Since there are applications for two manufacturing licenses, two individual procedures for granting a manufacturing license take place and therefore also two audits in Institute of Immunology. Each audit is conducted by a HALMED’s Committee, composed of a senior inspector, inspector and lawyer.
Decisions on granting or rejecting the two manufacturing licenses to Institute of Immunology d.d., will be taken following the entire procedure of granting/rejecting manufacturing licenses, where audits make only a part of the procedure. HALMED will complete these procedures as a priority, but when the decision will be taken depends on the applicant and how fast he will respond to eventual deficiencies. Namely, under Medicinal Products Act, the deadline for granting or rejecting manufacturing licenses is 90 following submission of a valid application, where the deadline may be prolonged for a clock-stop period needed by the applicant to prepare written justifications during the procedure.

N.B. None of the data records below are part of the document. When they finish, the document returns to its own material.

Rows are points. Each table stands for the endless flat space through its points: a line for two points, a plane for three, and so on. Write the one point that lies in both, or say that there is none.
In the rows, 128 means zero.

First (2 x 3):
[[188 107  95]
 [148 139  99]]
Second:
[[164 137 104]
 [170 143 110]]
They share: [158 131  98]

First (2 x 4):
[[103 178 149 102]
 [153 143 104 147]]
Second, 2 rows:
[[140 153 127 135]
 [112 169 107 111]]
They share: [133 157 122 129]

First:
[[153 101 147  87]
 [104 114 152 118]
 [104 141 122 100]]
Second, 2 rows:
[[ 97 120 159  95]
 [104 118 153 103]]
They share: [111 116 147 111]

First:
[[ 91 120 108 102 181 132]
 [ 87 205  61 125 140  94]
 [103 194  74 124 129 106]]
Second, 3 rows:
[[ 99 151  89 124 149 112]
 [111 148  96 122 151 125]
 [ 95 153  71 138 151 104]]
They share: no point

First (2 x 8):
[[117 101 118 154 109 113 117 133]
 [125  97 102 144 127 117 135 123]]
Second, 3 rows:
[[111 123 125 132  90  93 108 116]
 [104 118 139 135  90 120  98 114]
 [121  83 116 189 112 111 116 166]]
They share: [113 103 126 159 100 111 108 138]

First (3 x 9):
[[126 196 101 127 117 127 131 149 116]
 [116 136 125 121  87  97 145 133 132]
 [118 156 137 111  93  95 139 153 116]]
Second, 2 rows:
[[103 144 118 126 107  87 130 132 147]
 [117 154 116 124  99 101 136 136 131]]
They share: no point

First, 2 rows:
[[125 160 138 111 103 116  79 163 148]
 [143 144 136 119 105 122  87 149 142]]
Second:
[[172 166 173 129 102 131  83 154 163]
 [139 115 107 118 111 118  94 130 120]
 [132 106  97 117 110 119  99 130 115]]
They share: [152 136 135 123 106 125  91 142 139]

First (3 x 11):
[[145 138 119 113 113 159 145 133  89 145 118]
 [124 121 121  91 110 173 144 152 102 166 110]
 [142 137 117 117 110 154 158 135  82 145 105]]
Second (3 x 11):
[[135 140 128 112 107 161 142 136  86 145 104]
 [117 152 149 127 117 178 117 132  75 126 101]
 [135 110  98  97 130 174 161 152 103 167 134]]
They share: [137 132 119 107 111 162 149 140  91 152 111]

First:
[[155 156 190 142 106 108  79 112 166 158 108  80]
 [107 120 136 136 148 108 115 130 106 116 120 110]]
Second, 3 rows:
[[134 148 178 144 125  97  95 120 137 134 114 107]
 [102 142 152 120 139 109  69 130 127 140 108  95]
 [142 139 177 144 126 112 112 122 126 134 105 104]]
They share: no point

First, 3 rows:
[[147 106 158  70 177 121 137 115 128  79  94 145 135 133]
 [142 106 149  85 162 115 127 119 115  84 102 136 133 126]
 [150 106 143  95 144 119 119 119  97  82 104 124 119 128]]
Second (3 x 14):
[[127 123 141 118 151 107 123 145 116  91 131 115 128 132]
 [128 131 142 136 153  90 131 160 117  62 129 102 135 144]
 [131 123 141 138 151  71 123 157 108  51 119 107 148 136]]
They share: no point

First (2 x 18):
[[152 176 144 117 105 111 127  83 161  76 128  81 107 146 143 112 164 132]
 [144 162 128 137 117 123 115  97 163  86 120  91 103 154 141 132 160 148]]
Second (3 x 18):
[[149 150 112 133 124 130 114  93 154  96 110 106  94 149 140 138 163 159]
 [167 136 114 119 126 142 102  77 150  92 110 122  80 143 126 122 167 167]
 [133 163 113 156 118 120 121 105 162  96 115  93 110 163 151 157 156 146]]
They share: no point

First, 3 rows:
[[107 129  84 123 151 116  90 114 139 123 140 169  90  86 149  57 131 137]
 [137 145 126 108 137 106 122 150 114 155 180 163  95 129 104 116 165  97]
 [ 77 123  87 138 145 131  78 123 124 141 140 145  90 113 149  78 122 122]]
Second, 2 rows:
[[ 85 119  76 128 147 135  73 135 127 158 153 170  71  93 113 120 126 110]
 [105 139 121 128 137 115 108 135 112 143 158 135 106 143 143  80 146 110]]
They share: [ 97 131 103 128 141 123  94 135 118 149 156 149  92 123 131  96 138 110]

First:
[[142  88 111  86 150 157 158 181 161 121  85  92 147 131 147  99  94  85
  132 110]
 [112 116 133 110 140 143 148 141 111 111 117 122 105 117 109 153  88 117
  138 122]
 [109 106 140  90 163 168 135 149 118 126  97 105 108 122 114 144  77 121
  141 128]]
Second:
[[129 102 112 104 147 170 169 161 150 136 105  95 118 138 114 110  83 113
  125  98]
 [128 102 117 101 146 160 161 161 143 126 103 101 122 131 121 118  87 107
  130 107]]
They share: [127 102 122  98 145 150 153 161 136 116 101 107 126 124 128 126  91 101
 135 116]

First:
[[160 151 148 145 115 107 148 151 147  72 170 147 152 140  97 109 155 131
  143 171 182 150 136 102]
 [163 136 148 139 142  86 166 160 168 102 149 174 161 119 109 130 143 140
  143 153 155 174 121 132]]
Second:
[[159 135 127 136 121  77 167 158 180  91 141 188 155 149 110 113 164 140
  152 181 171 182 124 129]
 [159 134 118 134 116  69 171 158 187  88 135 197 152 158 112 105 169 145
  160 190 176 190 123 132]]
They share: no point

First, 2 rows:
[[146 123 101 109 168 136 110 120 135  94 129 115 133 144 109  96  96  95
  160 145  92 163 170 147]
 [158 102  86  91 150 163  89 123 117  82 120 121 148 153 103 114  90 104
  175 166  89 160 152 129]]
Second (3 x 24):
[[139  94  95  87 193 171  99 127 151  58 132 134 140 137 128  63  93  65
  145 117  96 136 111 155]
 [142 114  94 111 165 148  96 124 132  77 124 110 126 143 105 101  88  96
  169 151  85 154 147 151]
 [156 122 104 123 145 122  98 126 122 103 116  98 130 159  83 137  94 122
  189 183  83 174 183 139]]
They share: no point

First:
[[122 146 147 178 121 180 127 114  93 172 166  80  86 135 103 157 118  83
  164  78 143 113 101 152]
 [116 140 153 173 123 173 120 106  94 168 166  86  94 142 112 147 119  87
  157  82 148 121  99 155]]
Second:
[[ 96 136 174 168 125 164 102  87  87 161 172  96 107 162 124 124 126  87
  137  86 165 143 102 151]
 [ 80 152 192 178 121 174  94  81  69 163 184  92 101 174 112 118 136  71
  125  78 179 155 116 131]]
They share: [104 128 165 163 127 159 106  90  96 160 166  98 110 156 130 127 121  95
 143  90 158 137  95 161]

First, 3 rows:
[[129 110 152 146 140 128 126 191 113 104 103 111 148  94 126  95  94  80
  104 109 106 148 102 176]
 [108 104 131 125 125 125 141 170 140 104 103  84 157 115 117  92 100  80
  110  82 133 121 108 152]
 [117 104 147 141 143 135 132 191 113 108  99  98 155  94 117  86 100  71
  101  92 106 132  96 165]]
Second (2 x 24):
[[149 130 150 141 117 123 112 132 127  71 114  78 141 123 121 120  79  67
   91  86 149 136  96 185]
 [107  94 114  99 123 111 148 180 169 107 114 132 147 123 157  84  85 127
  139 134 131 166 144 149]]
They share: no point

First, 3 rows:
[[116  94 144 126 171 186 127 143 164 147  82 115 127 150 117  80 144 154
  124 166 117 161 130 134]
 [ 95  84 125 162 172 169 138 153 139 133 113  93 123 139 128  80 127 146
  157 146 129 163 147 156]
 [101 104 111 162 158 159 112 125 129 121 111 105 147 165 118 104 117 138
  159 178 121 151 133 144]]
Second, 3 rows:
[[ 94  88 122 165 155 155 123 132 143 118 108 101 132 158 116  95 114 138
  144 151 125 158 141 136]
 [ 90  72 110 184 167 135 126 151 154 117 111 118 112 167  91 109  90 126
  118 158 127 157 148 142]
 [101 114 136 132 139 189 119 103 125 123 107  76 162 145 156  72 154 155
  188 142 125 161 131 132]]
They share: no point

First (3 x 24):
[[114 163  83  96 135 133 129 116 119 135 106 113 134 116 142 178 152  87
  128 103 102 103 121 166]
 [156 133 108  91 153  91 124  86  86 165  93 123 182  80 120 136 187 104
  142 143 118 132 148 151]
 [135 138  98 107 143 105 119 112 102 125 115 112 160  93 126 150 159 100
  142 127 120 112 140 150]]
Second:
[[114 196 129 103 168 112 115  95 107 132 105 138 170 110 123 160 148 143
  115 119  97  93  91 154]
 [107 156 108 123 141  98 118 127  83 115 133 106 158 107 141 169 149  97
  122 146 117 123 129 161]
 [137 164  99  86 153 125 124  92 123 147  90 130 156 101 122 154 162 115
  136 101 102  95 117 153]]
They share: [129 148  93 100 141 115 124 110 107 135 108 114 152 101 132 160 160  95
 136 119 112 111 133 157]

First, 2 rows:
[[138 100 152 121 132 127 134 134 139 140 123 128 105 155 116 142 111 135
  124 143 109 167 103 134]
 [120 106 164 107 120 143 130 124 127 128 125 116 121 139 110 160 127 129
  132 149 111 147  97 150]]
Second:
[[124  94 161 121 122 139 140 134 129 140 117 121 113 139 114 155 124 125
  123 154 103 162 105 148]
 [134 112 155 107 130 131 124 124 137 128 131 123 113 155 112 147 114 139
  133 138 117 152  95 136]]
They share: [129 103 158 114 126 135 132 129 133 134 124 122 113 147 113 151 119 132
 128 146 110 157 100 142]

First, 4 rows:
[[ 75  87 190 155 110 127 110 160 112 125 135 143  84 103 105 149 153 157
  107  92 144 137 127 116]
 [114  93 148 146 146  97 116 148 124 152 153 116 117  85 129 161 114 181
   95 107 162 137 127 110]
 [105  66 137 183 140  89  84 131 132 144 125 122 114  83 116 158 140 180
   88  91 133 153 136  96]
 [109 110 164 128 137 114 133 156 110 149 165 119 113  94 125 162 113 171
  106 118 177 131 127 123]]
Second (4 x 24):
[[ 70 100 161 104  90 111  79 156  86 139 155 139  98 116 108 173 117 177
  125 142 172 116 157 137]
 [ 93  97 167 124 108 106  87 132  72 152 173 140 110 134 107 170 161 207
   90 160 169 131 149 148]
 [ 55  67 145 148  91 167 100 155  83 110 175  94  86 103  47 163 148 137
  121  82 141 161 109 142]
 [ 71  99 165  98  88 106  73 152  76 144 165 144  98 128 109 174 129 195
  114 156 173 113 157 146]]
They share: [101  99 156 155 124 121 112 134 100 141 147 123 116 101 103 165 141 159
 111 120 164 149 145 122]

First:
[[122 133 116 117 121 100 134 104 106 111 121 159 165 125 137 163 153 123
  174 153 164 175 103 115]
 [ 72 129 122  61 159 130 164 108 146 119 179 173 181 115 151 125 153  71
  150 135 170 229  95 137]
 [131 135 109 117 126 115 117 104  96 105 122 158 161 124 156 172 171 123
  182 150 167 174 117 108]
 [126  97 157 149 123 154 161 152 108  83  86 156 124 208 155 157 173 170
  132 194  78 135 135 106]]
Second:
[[134 149 107 155 131  94 123 108 122 129  76 125 172 150 121 153 128 102
  182 198 140 191 116  99]
 [129 141 116 146 127 100 128 109 115 121  85 134 167 149 125 156 135 111
  173 188 139 182 114 106]]
They share: no point

First, 4 rows:
[[158 130 156 178 110 137 136  81 147 124 146  86 125 121  89  90 141  76
  129 113 181 110 150 123]
 [153 135 154 174 107 148 139 100 157 121 150  97 131 130 100  84 137  84
  138 118 166 109 146 117]
 [171 125 138 174 113 138 125  74 127 113 128  85 123 130  82 112 163  84
  136 102 184  97 170 139]
 [166 150 128 126 106 153 136 137 153  86 108 144 141 199 101 106 179 108
  185 103 117 100 186 117]]
Second (2 x 24):
[[130 140 127 150 127 131 149 141 183  84 125 138 157 178  89  98 121  93
  132  99 117  82 144 139]
 [166 140 147 162  99 163 133 109 147 116 141 106 129 146 109  90 161  97
  164 119 157 110 164 111]]
They share: [157 140 142 159 106 155 137 117 156 108 137 114 136 154 104  92 151  96
 156 114 147 103 159 118]

First, 3 rows:
[[118 100 136 124 131 127 158 118 134 150 117 163 122 105 135 127 133 131
  134 131 108  96 166 101]
 [112 146 180 132 135 105 182 156 162 134 135 137 156 125 161 101 127 169
  136 123  90  70 128  89]
 [105 113 142 136 145 114 158 119 152 158 128 136 121 111 134 120 144 144
  125 123 101 101 149 107]]
Second:
[[114  93 174 122 148 115 126 105 168 160 124 142 118 127 145 105 125 174
  144  90  96 117 171  64]
 [ 91 118 149 159 149 107 163 149 138 162 133 105  93  87 105 104 153 143
  122 133  79  76 128 116]
 [ 85 128 139 153 151 101 177 147 148 156 141 121 113 107 125 112 169 131
  118 139  85  74 122 130]]
They share: no point

First:
[[102  77 137  78 120 152 120 108  89 163  73  89 106 133 161 143 162 124
   99 107 147 189 199 124]
 [129  79 163 114 129 207 152 178  84 151 108 155 104 112 192 184 156 149
  136 183 170 128 113  93]
 [ 85 174 157  92  86 164 133 136 122 184 118 133 165 128 160 155 161 169
  131 179 107 134 136 165]
 [ 88 146 171 103 113 193 146 155  91 166 117 156 165 143 175 184 173 156
  154 207 128 107 105 159]
 [ 92  94 182 112 152 162 142 156  79 105  75 112 126  98 159 177 200 144
   89 140 185 141 139 141]]
Second (4 x 24):
[[ 78 130 158  66 102 207 170 131 115 184  97 122 148 113 166 217 164 147
  130 188 123 149 147 166]
 [ 95 112 138  79  98 131 138 108  73 168 139  90 137 184 191 126 175 140
  130 165 128 139 156 142]
 [ 72 140 170  82  90 173 128 121 101 184  97 136 110 123 164 173 180 179
  120 144 129 181 173 126]
 [ 84 125 153  76  98 168 146 120  95 177 113 113 134 143 175 169 172 152
  127 167 127 153 157 146]]
They share: [ 98 119 153  92 110 166 132 134 101 165  97 119 132 125 165 157 164 148
 117 151 137 153 155 138]

First, 3 rows:
[[ 78 164 179 108 130 125 128  92 114 127 137 199 152 102 129  70 111 175
  133 189 132 180 123 160]
 [102 140 161  78 172 131 173 140 111 193 185 130 128 162  87 142  69 145
  136 141 111 156 183 175]
 [ 81 164 179  90 148 137 140 113 105 154 167 172 152 129 111  91  84 166
  136 174 111 180 141 172]]
Second:
[[110 135 168  87 142 130 148 113 112 175 149 145 116 149  93 112  95 141
  141 147 137 173 159 152]
 [ 83 135 156  99 151 118 175 122 118 160 164 160 140 134 102 133  95 168
  132 153 119 158 165 164]]
They share: no point

First, 4 rows:
[[143 122  66 176  97 100  71 165 139 137 138 129 149 138 138 124 181 160
  160 172 122 117 151 162]
 [159  82 125 144  93 114 175 106 181 172 110 121 144 169 156  85 142 130
   77 140 123 115 138  81]
 [139 131  86 157 117 135  99 128 140 108 117 129 141 129 130  89 186 141
  137 162 124 112 134 152]
 [135 108 130 158 133 178 155  67 169 111  84 133 109 148 146  50 175  90
   74 120 130 135 149 126]]
Second (4 x 24):
[[182  72 113 156 113 128 142  79 149 121 159 145 147 158 146  72 147 120
  121 145  84 151 162 127]
 [ 94 125  83 184  71 103 121 124 145 186  92  94 126 121 117 100 124 128
   87 164 142 114 166 118]
 [121 125 116 169  89 108  91 128 167 152 101 119 154 132 153  69 165 125
   91 129 129 150 120 159]
 [144  91  77 154 111 119 159 126 129 164 112 130 116 145 127 134 144 134
  131 192 116  84 186  70]]
They share: no point

First, 4 rows:
[[122 180 156  85 136 159 152 153 126  78 141 137 184 176 155  83  98 127
  141 131 129 133 161 104]
 [152 128  91  82 228 118  82 131 134 147 169 190 166 119  78  74 170 114
  106 123  82 138  84 116]
 [116 163 164  79 143 164 147 163 115  81 134 141 196 185 148  80 110 134
  125 127 143 146 157 128]
 [160 154 131 100 142 120 148 179  74  75 109 144 170 163 148 118 114 140
  130  85 106 130 152 152]]
Second:
[[161 200 138 102 187  97 147 187 114  57 168 159 168 101 170 115 123  80
  112  92  91 135 126 109]
 [121 189 121  68 175 132 127 175 127  71 158 124 176 126 167 123 139  89
  114 123  84 124 121  91]
 [164 191 130 103 177 100 141 175 107  67 160 159 164 113 156 110 122  98
  129  93  93 126 135 120]
 [ 99 186  98  44 159 147 103 163 120  77 152  95 176 141 158 133 157 108
  142 138  79  97 132 103]]
They share: [152 165 120  95 161 126 133 151 113  95 140 153 164 147 134  98 118 124
 137 111  95 124 137 112]

First, 5 rows:
[[127 121 111 100 104  90  53 195 105 120 121  92 123 142 126  94  71  52
  107  85 112 124 141  96]
 [113 103  97 134 133 111 106 132 100 144 135  94 120 136 151 102 123 117
   81  80 137 163 141 108]
 [139 156 148 117  98  65  82 222 143 144 131 109 150 174  99 129  66  61
  122 102  80  90 129 105]
 [149 110 112 168 151 136 140 126  99 151 147 104 123 149 142 103 135 142
  108  95 130 180 109  93]
 [167 151 156 138 116 122  88 196 103 113 131 118  98 185  76 112 112  87
  135 110  94 142 101  86]]
Second, 5 rows:
[[156 121 148 162 114 110 105 136  97 143 101  83 124 141 137 102 119 104
  122  96 137 144 142 101]
 [166 124 116 120 157 143  56 170 128 125 176 111 118 131 110  77 117 138
  129  95 112 164 117  89]
 [163 115 143 138 161 113  62 118  86 115 118  78 146 137 142 102 116 114
  141  81 129 150 145  97]
 [137 123 119 162 112  98 149 165  89 142 105  98 129 170 138 120  99  76
  105  91 122 134 115  98]
 [158 116 143 148 152 104  84 119  78 117 102  76 148 146 147 111 113 101
  136  79 132 141 144 100]]
They share: [147 121 119 142 130 116 105 163 105 138 137 102 125 152 128 102 105 102
 115  95 116 152 117  92]

First:
[[103 114 140 151 108 154 128 119 151 124 148 102 107 136 137 147 121 171
  115 122 127 149 113 161]
 [102 113 149 156 100 152 134 119 150 117 141  93 104 127 129 146 120 167
  122 119 132 155 111 153]
 [ 97 123 110 145  90 169 125  89 172 130 172  84 107 160 122 165 148 144
  115 143 142 137 104 143]]
Second:
[[ 86 122 113 156 110 175 127 125 173 133 151  87 112 141 126 170 121 180
  126 148 139 141 128 173]
 [118 114 129 132 110 147 115  93 145 133 175 123 108 165 154 138 141 152
   90 116 115 137  96 153]]
They share: [102 118 121 144 110 161 121 109 159 133 163 105 110 153 140 154 131 166
 108 132 127 139 112 163]

First:
[[131  94 122 118 103 138 156  97 154  94 109 168 125 129 163 140 110 154
  154  98 144 144 162 161]
 [136  94 123 119  96 146 162  92 156  96 115 174 131 134 167 148 104 155
  157  94 142 137 164 161]]
Second, 4 rows:
[[102  81 128  72 116 172 168 136 153  84 120 150  85 104 186 105 148 121
  155 126 148 160 181 148]
 [122  79 116 109 122 145 163 111 150  86 107 156 124 107 163  99 124 160
  157  95 172 169 167 149]
 [112  87 138 132 124 108 130  76 127  78 120 174 113 104 148 131 118 141
  141 126 128 138 177 186]
 [100  75 140 107 124 138 150  91 118  71 134 165 117  92 164 100 124 140
  148  98 162 150 183 182]]
They share: no point

First:
[[162 135 132 116 115  90  98 108 134  72 146 101  58 114 142  77  78  88
  109 113 139 104  95  59]
 [121 160 157 183 122 112 118  76  96 109 138 145 114 179 170 130  96  83
  124  80 146 131 118 111]
 [153 148 145 143 114 100 110 104 116  89 146 113  82 139 154  94  88  91
  116 100 142 111  98  83]]
Second:
[[154 148 136 152 111 121 141 129  90  94 146  93 113 135 142 103 111  94
  122  67 142 129 122 108]
 [142 179 193 174 121  81  81  68 122 107 149 133  45 164 210 113  63  82
  112 105 141  75  64  68]
 [156 152 154 152 113 113 118 108  92  90 129 101  84 143 171 105  97  85
  120  68 144 105  95  89]]
They share: no point

First:
[[158 135 129 146 123 143  98 140 142 182 128 109 146 138 148 162 135 156
  146 102 121 143 165 138]
 [122 164 105 104 144 180 138 117 112 143 143 109  97 186 196 129 164 148
  153 127 164 124 114  91]
 [170 118 137 164 122 134  90 151 156 185 133  93 167 114 124 167 142 148
  151 105 106 134 188 149]]
Second:
[[147 117 115 165 156 152 149 126 162 138 161  60 108 160 166 140 145 124
  141 151 130 106 165  80]
 [167 138 138 114 103 156  72 133 116 198 140 116 155 103 133 173 172 145
  148  98 118 134 131 163]
 [143 155 126 125 114 168  93 147 115 173 116 115 166 138 142 138 176 157
  183  94 131 133 171 148]
 [167 143 141  95 114 144  51 156 118 206 143 136 178  90 124 186 179 166
  147  85 134 142 117 190]]
They share: [149 134 123 140 135 156 114 138 139 161 143  91 139 141 151 147 161 142
 156 121 131 121 159 121]

First, 2 rows:
[[103 138 170  93 148 159 113 149  94 159 111 107 106 140 131 157 146 146
  148 130  97 142 117 138]
 [103 102 150  97 140 139 117 125  94 171  99  87 118 100 167 177 106 150
  116 102  93 130 137 134]]
Second:
[[ 88 137 171  82 178 151 104 166  80 159 105  91 121 161 161 148 127 165
  125 122  72 118  94 130]
 [110 103 144  90 108 153 118 132 112 185 134 123  99  85 121 174 148 106
  170 119 113 173 149 147]
 [ 95 133 134  55 133 138  88 162  97 190 154 133 114 130 146 179 103 136
  170 129 118 123 124 157]]
They share: no point

First:
[[122 147 121 136 115 173 135 101 102  82 130 127 124 118  93 108 153 120
  106 107 122 119 148 160]
 [133 162 104 113 112 146 169 110 123  98 142 130  92 132 111 104 172 119
   84 111 139 132 121 164]
 [142 163  99 106 117 133 185 115 130 104 146 125  78 142 119 104 177 122
   74 111 146 139 114 162]]
Second:
[[109 142 128 142 118 149 146 136  83 122 141 118 106 125 133  98 175 135
   70 138 145 154 142 169]
 [108 158  71 120 127 156 132 133 130  61 130 176 114  99  76 131 154 114
   85 123 151 123 136 139]
 [127 202 112 120  74  99 160 120 105 100 113 124  70 137 111 130 121 115
   92 112 107 154  96 141]
 [131 168 125 125  97 127 169 115  99 108 134 111  92 139 121 113 151 126
   88 114 118 143 115 157]]
They share: no point

First, 4 rows:
[[156  95 146 167 111  94 118 141 113 123 118 149 124 104  93 168 171 110
  153 125  95 138 140  87]
 [155 106 157 190 141 121 110 128 121 146 113 122 112  95  83 180 190  94
  161 118 121 143 158  83]
 [190 108 188 222 149 104  91 158 161 136 103 166 109 111 102 173 220  80
  197 153  94 181 192  58]
 [162 116 176 206 117 124  55 150 161 144 127 134  73  95  90 153 180 104
  213 173  74 141 152  78]]
Second (3 x 24):
[[162  80 153 142  83 130 123 131  86 138 177 163 129 117  86 149 139 138
  151  90 104 130 145 102]
 [170 104 143 164 105  92 103 141 114 116 127 135 131  93 104 159 169 126
  151 134 100 116 137  76]
 [197 125 153 162  98 100 103 151 101 108 132 138 149  87 131 149 174 138
  146 130 124 110 140  67]]
They share: no point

Following the completion of audits, the concerned inspectors of the Agency will prepare a report on GMP compliance within 30 days and send it to the applicant. In the case that deficiencies have been discovered during the audit, Institute of Immunology will be obliged to reply in writing with their proposals for corrective actions and alleviation of deficiencies no later than 30 days from the date of inspection.
Based on the two inspection reports and in the case of eventual deficiencies and based on the applicant’s written reply, the concerned inspectors of the Agency will provide their opinion in writing on the GMP compliance. Final decisions on granting or rejecting each of these manufacturing licenses will follow.
We remind that Institute of Immunology requested a postponement of HALMED’s inspection in other to better prepare for the audit. Therefore, the inspection is being prolonged and carried in June instead of April this years, as previously planned.
The information on the procedure may not be provided publically, while procedure are in the course and will be made publically available once the procedures have been completed.